For existing health information exchanges and intermediaries supporting information exchange, much remains unclear about TEFCA, says Lisa Bari, CEO of Civitas Networks for Health, an organization representing HIEs, regional health improvement collaboratives and health data utilities. “Because of the uncertain timeline and impact, it makes it hard for organizations or businesses to plan,” she adds. “Contracts in healthcare take a long time (to finalize). Governance and other agreements don’t happen overnight. Uncertainties around launch dates, scope, start times and more make it hard for prospective participants to proceed.”

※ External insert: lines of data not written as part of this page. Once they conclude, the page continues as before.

Known rows, with every step that occurs
Q L K W C: [ 0.10  0.37 -0.21  0.01  0.32  0.29 -0.24  0.04 -0.07 -0.31  0.31  0.10
  0.16 -0.29  0.01  0.13 -0.29  0.10  0.20 -0.12  0.10 -0.11 -0.04  0.04]
W K U C L: [-0.01  0.26 -0.22 -0.06  0.06 -0.07 -0.14 -0.11 -0.15 -0.10  0.28  0.13
  0.01 -0.14  0.10  0.27 -0.24  0.05  0.30 -0.09  0.09 -0.05 -0.07 -0.05]
Q L K U: [ 0.01  0.12 -0.41 -0.16 -0.07  0.11 -0.16 -0.02 -0.14 -0.47  0.26  0.10
  0.17 -0.33  0.04  0.25 -0.06  0.17  0.33 -0.19  0.05 -0.11 -0.16 -0.03]
L C W K U: [ 0.09  0.08 -0.12 -0.34 -0.06  0.07 -0.06 -0.06 -0.12 -0.21  0.39  0.05
  0.01 -0.16  0.06  0.31 -0.11  0.14  0.43 -0.16 -0.10 -0.01 -0.15 -0.05]
U E: [ 0.18 -0.05 -0.29 -0.12  0.11  0.20 -0.13  0.05 -0.14 -0.32  0.01 -0.14
  0.04 -0.31  0.12  0.27 -0.11  0.08  0.17  0.43 -0.18 -0.09 -0.08 -0.27]
E U C L: [-0.08  0.10 -0.17  0.20  0.18  0.07 -0.16 -0.03 -0.29  0.02  0.23  0.16
 -0.01 -0.19  0.05  0.19 -0.34  0.03  0.23  0.24 -0.17 -0.10  0.02  0.05]
K U C: [ 0.04  0.15 -0.19 -0.11  0.05  0.08 -0.09 -0.04 -0.19 -0.23  0.17  0.17
  0.05 -0.14  0.02  0.32 -0.13  0.08  0.11  0.00  0.04 -0.03 -0.12 -0.02]
U C: [ 0.01  0.15 -0.19 -0.02  0.07  0.14 -0.12  0.00 -0.21 -0.07  0.13  0.12
  0.04 -0.16  0.01  0.28 -0.27  0.04  0.18  0.07 -0.03  0.04 -0.05 -0.05]
Q L C W K U E: [ 0.09  0.03 -0.30 -0.40 -0.19 -0.05 -0.07  0.00 -0.11 -0.46  0.36 -0.03
  0.12 -0.22  0.11  0.23 -0.06  0.20  0.36 -0.20 -0.25 -0.09 -0.19 -0.22]
E U C: [ 0.01  0.14 -0.15  0.05  0.16  0.16 -0.09 -0.02 -0.24 -0.10  0.11  0.24
  0.03 -0.17 -0.01  0.22 -0.30  0.05  0.04  0.23 -0.10 -0.07 -0.03 -0.07]
E U: [ 0.08  0.02 -0.20  0.02  0.17  0.24 -0.09 -0.01 -0.23 -0.23  0.15  0.09
  0.01 -0.27  0.03  0.23 -0.19  0.09  0.21  0.34 -0.12 -0.11 -0.03 -0.11]
Q U C L K: [-0.02  0.16 -0.30  0.04  0.37  0.16 -0.29 -0.09 -0.22  0.04  0.19  0.12
 -0.02 -0.23  0.04  0.19 -0.34 -0.06  0.17  0.08  0.02 -0.06  0.07  0.17]
W C L K U: [ 0.08  0.15 -0.16  0.02  0.30  0.12 -0.25 -0.12 -0.10 -0.25  0.34 -0.04
 -0.01 -0.28  0.09  0.23 -0.14  0.09  0.37  0.16  0.04 -0.22 -0.05  0.15]
C L: [-0.01  0.01 -0.29  0.10  0.13  0.16 -0.18  0.00 -0.24 -0.08  0.30 -0.10
  0.00 -0.29  0.11  0.27 -0.20  0.05  0.56  0.25 -0.12 -0.02 -0.01  0.01]
Q U E L K W: [ 0.30  0.19 -0.35 -0.17  0.55  0.45 -0.26  0.05 -0.02 -0.22 -0.05 -0.04
  0.04 -0.35  0.13  0.20 -0.05  0.05 -0.08  0.23  0.05 -0.18 -0.05 -0.16]
Q L C W: [-0.08 -0.03 -0.25 -0.15 -0.14  0.11 -0.11  0.04 -0.28 -0.18  0.46 -0.01
  0.14 -0.22  0.01  0.25 -0.20  0.16  0.64 -0.20 -0.31  0.08 -0.10  0.05]
Q W: [ 0.06  0.13 -0.24 -0.04 -0.03  0.24 -0.10 -0.03 -0.07 -0.18  0.15 -0.07
  0.08 -0.29  0.09  0.32 -0.27  0.05  0.28  0.29 -0.13  0.08 -0.10 -0.30]
C W: [ 0.08  0.07 -0.16 -0.04 -0.05  0.28 -0.09  0.05 -0.13 -0.10  0.33 -0.06
  0.01 -0.22  0.04  0.31 -0.22  0.07  0.63  0.13 -0.16  0.12 -0.10 -0.04]
Q L K W: [ 0.06  0.30 -0.39 -0.01  0.10  0.28 -0.21  0.11 -0.12 -0.27  0.27  0.14
  0.19 -0.36  0.02  0.15 -0.26  0.10  0.25 -0.18  0.07 -0.05 -0.07 -0.01]
W K U E: [ 0.24  0.10 -0.29 -0.30  0.03  0.05 -0.08 -0.04 -0.03 -0.47  0.04 -0.06
  0.04 -0.26  0.15  0.28 -0.02  0.12  0.12  0.24  0.00 -0.15 -0.15 -0.38]
K U: [ 0.10  0.03 -0.24 -0.14  0.04  0.17 -0.07 -0.03 -0.18 -0.35  0.18  0.02
  0.03 -0.25  0.07  0.34 -0.02  0.13  0.31  0.14  0.00 -0.08 -0.12 -0.07]
U E L: [ 0.17 -0.04 -0.30 -0.13  0.17  0.24 -0.15  0.02 -0.11 -0.28 -0.05 -0.18
  0.05 -0.27  0.17  0.31  0.05  0.14  0.27  0.38 -0.14 -0.09 -0.14 -0.30]
Q U E L: [ 0.23 -0.07 -0.31 -0.19  0.42  0.31 -0.16 -0.03 -0.12 -0.28 -0.08 -0.17
  0.01 -0.25  0.15  0.30  0.09  0.09  0.18  0.40 -0.09 -0.11 -0.07 -0.24]

Rows
[ 0.15 -0.11 -0.18 -0.31  0.01  0.17 -0.11  0.00 -0.15 -0.29  0.20 -0.16
  0.03 -0.21  0.15  0.36  0.14  0.21  0.36  0.10 -0.31 -0.13 -0.23 -0.09] -> K U E L C W
[ 0.02  0.25 -0.14  0.13  0.22  0.20 -0.27 -0.11  0.00 -0.09  0.31 -0.15
  0.03 -0.32  0.12  0.21 -0.38  0.02  0.33  0.35 -0.11 -0.05 -0.02 -0.06] -> Q W C L K
[ 0.23  0.03 -0.35 -0.22  0.05  0.15 -0.17  0.00 -0.04 -0.48  0.05 -0.04
  0.05 -0.36  0.11  0.25 -0.02  0.11  0.00  0.26 -0.06 -0.22 -0.15 -0.18] -> L K U E
[-0.07  0.12 -0.24  0.03  0.07  0.00 -0.15 -0.05 -0.26 -0.11  0.30  0.10
  0.01 -0.18  0.08  0.31 -0.18  0.06  0.30  0.03 -0.04 -0.06 -0.07  0.10] -> K U C L
[ 0.20  0.38 -0.08  0.01  0.47  0.38 -0.24  0.03 -0.02 -0.17  0.22  0.06
  0.04 -0.29  0.01  0.16 -0.29  0.05  0.08  0.11  0.13 -0.14 -0.01  0.06] -> L K W C
[ 0.02  0.21 -0.11 -0.07 -0.10  0.15 -0.06  0.00 -0.13 -0.11  0.34  0.14
  0.03 -0.10  0.00  0.35 -0.20  0.08  0.38 -0.09 -0.07  0.07 -0.16  0.04] -> K U C W
[ 0.11  0.28 -0.08  0.18  0.48  0.29 -0.23  0.04 -0.15 -0.07  0.37 -0.07
 -0.02 -0.27  0.09  0.20 -0.30  0.03  0.37  0.19 -0.01 -0.10  0.04  0.14] -> K W C L
[ 0.21  0.01 -0.18 -0.40 -0.07  0.04 -0.07 -0.02 -0.08 -0.33  0.25 -0.09
  0.01 -0.21  0.12  0.27 -0.07  0.15  0.22  0.04 -0.24 -0.11 -0.17 -0.21] -> L C W K U E
[ 0.22  0.14 -0.22 -0.29 -0.03  0.17 -0.07 -0.04  0.06 -0.30  0.13 -0.14
  0.02 -0.18  0.19  0.36  0.05  0.17  0.46  0.09 -0.06 -0.05 -0.24 -0.34] -> C W K U E L
[ 0.31  0.29 -0.13 -0.07  0.51  0.41 -0.28  0.04  0.06 -0.24  0.02 -0.11
  0.06 -0.30  0.13  0.20 -0.10  0.11  0.00  0.27  0.04 -0.23 -0.09 -0.13] -> U E L K W C
[ 0.21  0.20 -0.29 -0.29  0.00  0.14 -0.08 -0.11  0.12 -0.42 -0.03 -0.15
  0.09 -0.25  0.23  0.36  0.01  0.16  0.12  0.26 -0.03 -0.07 -0.26 -0.60] -> Q W K U E L
[ 0.14  0.01 -0.17 -0.33  0.05  0.16 -0.13 -0.03 -0.05 -0.14  0.16 -0.18
  0.02 -0.18  0.16  0.29 -0.07  0.16  0.42  0.08 -0.24 -0.03 -0.15 -0.26] -> U E L C W K
[-0.01  0.37 -0.26  0.15  0.26  0.21 -0.29  0.07 -0.17  0.11  0.27  0.15
  0.03 -0.29  0.04  0.15 -0.45 -0.03  0.12 -0.10  0.02 -0.05  0.01  0.17] -> U C L K W
[ 0.00  0.37 -0.20  0.22  0.33  0.23 -0.26  0.04 -0.20  0.08  0.28  0.27
  0.01 -0.29  0.01  0.09 -0.46 -0.01  0.00  0.07 -0.05 -0.17  0.03  0.15] -> E U C L K W
[-0.09  0.28 -0.28 -0.10 -0.21  0.08 -0.14 -0.01 -0.10 -0.23  0.44  0.22
  0.17 -0.16 -0.02  0.25 -0.25  0.11  0.41 -0.39 -0.03  0.04 -0.18  0.08] -> Q L K U C W
[-0.04  0.10 -0.24 -0.25 -0.15  0.04 -0.10 -0.01 -0.16 -0.20  0.45  0.03
  0.12 -0.18  0.04  0.23 -0.24  0.16  0.60 -0.33 -0.18  0.10 -0.11 -0.10] -> Q L C W K
[ 0.02 -0.04 -0.12 -0.17  0.05  0.26 -0.13 -0.01 -0.20 -0.02  0.30 -0.09
  0.02 -0.16  0.08  0.33 -0.05  0.17  0.61 -0.03 -0.23  0.05 -0.13  0.03] -> E L C W
[ 0.23  0.14 -0.22 -0.27 -0.11  0.11 -0.05 -0.01  0.02 -0.37  0.21 -0.10
  0.02 -0.21  0.14  0.30 -0.10  0.11  0.35  0.14 -0.10 -0.04 -0.19 -0.32] -> C W K U E
[ 0.03 -0.04 -0.12 -0.15 -0.01  0.21 -0.11  0.02 -0.22 -0.06  0.37 -0.05
  0.00 -0.21  0.02  0.28 -0.20  0.11  0.52  0.03 -0.29  0.05 -0.08  0.06] -> L C W
[ 0.15 -0.16 -0.25 -0.26  0.20  0.18 -0.17  0.00 -0.22 -0.22  0.01 -0.17
  0.04 -0.26  0.15  0.28  0.06  0.18  0.16  0.27 -0.27 -0.15 -0.12 -0.18] -> U E L C
[ 0.05  0.15 -0.16  0.11  0.35  0.19 -0.29 -0.08 -0.10 -0.11  0.31 -0.10
 -0.03 -0.29  0.09  0.19 -0.27  0.05  0.43  0.26 -0.02 -0.14  0.02  0.14] -> W C L K
[ 0.21  0.32 -0.04  0.03  0.45  0.37 -0.15  0.05 -0.08 -0.17  0.24  0.02
  0.03 -0.23  0.03  0.22 -0.26  0.06  0.20  0.17  0.06 -0.06 -0.01  0.01] -> K W C
[ 0.15  0.17 -0.21 -0.02  0.18  0.11 -0.24 -0.11  0.05 -0.35  0.19 -0.20
  0.03 -0.35  0.19  0.22 -0.18  0.06  0.09  0.44 -0.18 -0.23 -0.10 -0.20] -> Q W C L K U E
[ 0.06  0.07 -0.10  0.13  0.36  0.17 -0.21 -0.06 -0.18 -0.12  0.33 -0.15
 -0.04 -0.23  0.10  0.25 -0.21  0.06  0.54  0.34 -0.08 -0.08  0.03  0.07] -> W C L
[ 0.08  0.29 -0.18 -0.21  0.04  0.01 -0.07 -0.10 -0.08 -0.21  0.16  0.22
  0.05 -0.10  0.04  0.32 -0.19  0.08  0.09 -0.10  0.18 -0.02 -0.12 -0.14] -> W K U C
[ 0.07  0.09 -0.12 -0.26 -0.02  0.13 -0.09 -0.03 -0.12 -0.06  0.36 -0.01
  0.00 -0.17  0.05  0.26 -0.25  0.09  0.48 -0.07 -0.16  0.08 -0.07 -0.10] -> L C W K
[ 0.02  0.23 -0.22 -0.15  0.13  0.16 -0.18 -0.09 -0.07 -0.17  0.08  0.18
  0.07 -0.16  0.05  0.33 -0.04  0.14  0.10 -0.13  0.14 -0.10 -0.18  0.02] -> E L K U C
[ 0.02  0.26 -0.16 -0.13 -0.02  0.21 -0.16 -0.07 -0.04 -0.05  0.25  0.15
  0.05 -0.11  0.04  0.35 -0.10  0.12  0.39 -0.21  0.04  0.01 -0.21  0.07] -> E L K U C W
[ 0.09  0.10 -0.29 -0.09  0.18  0.32 -0.22 -0.05 -0.08 -0.16  0.08 -0.02
  0.06 -0.28  0.10  0.30 -0.06  0.13  0.39  0.10  0.05 -0.05 -0.11 -0.07] -> E L K
[ 0.22 -0.03 -0.25 -0.44  0.16  0.04 -0.12 -0.10 -0.08 -0.39  0.01 -0.09
  0.04 -0.22  0.19  0.32  0.15  0.23  0.07  0.08 -0.07 -0.21 -0.18 -0.29] -> W K U E L C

How QHINs will mesh with existing health information exchange entities also remains a concern when it comes to the potential for duplicative services, and particularly how quickly multi-state QHINs will be able to understand and meet regulations for individual states and localities, she adds.
Tripathi acknowledges that there will be details to work out in the early stages of the initiative. “We recognize that there’s going to be a transition here, and it’s going to feel like there is redundancy and overlap. That’s something that we’ll have to work through so it’s deliberate and not confusing, and that it doesn’t represent a double cost for participating organizations.”
While it’s believed that about 70 percent of healthcare organizations currently have access to existing national information exchange services, many express concerns about how to connect the remaining organizations into a national network. Smaller providers, small physician practices, federally qualified health centers, public health agencies and non-acute care organizations that are not part of larger health systems may face shortfalls in technical expertise and financial capacity to connect. It’s not clear how that will be funded.
Some say that more value from national exchange will be realized when diverse partners, such as payers and public health agencies, can move other types of information, such as administrative transactions and public health data. Participation in easier exchange of data won’t just happen because the networks can do it – that’s a variation of the “build it and they will come” thinking that assumes everyone intuitively understands the potential, Bari suggests. The benefits will need to be marketed, and new participants will need a helping hand, she says.
“From the concept perspective, Civitas members are extremely supportive on nationwide exchange,” she notes. “All of our members are involved in nationwide exchange. We’re supportive of these goals for standardized exchange – all of these things I believe in. There are just some really important implementation details on the ground.”
Tripathi says all participants in TEFCA anticipate the additional work that lies ahead, and there’s growing appreciation that expansive and nationwide exchange can make everyone’s life easier.
He looks no further than a recent accident involving his mother that resulted in her breaking her hip. “We moved her to a rehab hospital that we knew was connected to an inpatient facility via Carequality,” he recalls. Frustratingly, medical records could not be forwarded electronically.
“Instead, they handed us a stack of paper (records) and told us, ‘They will scan it and upload it.’ Really? It just impressed on me all the more that we need to implement (TEFCA). We have to shut off those other ways of exchanging information.”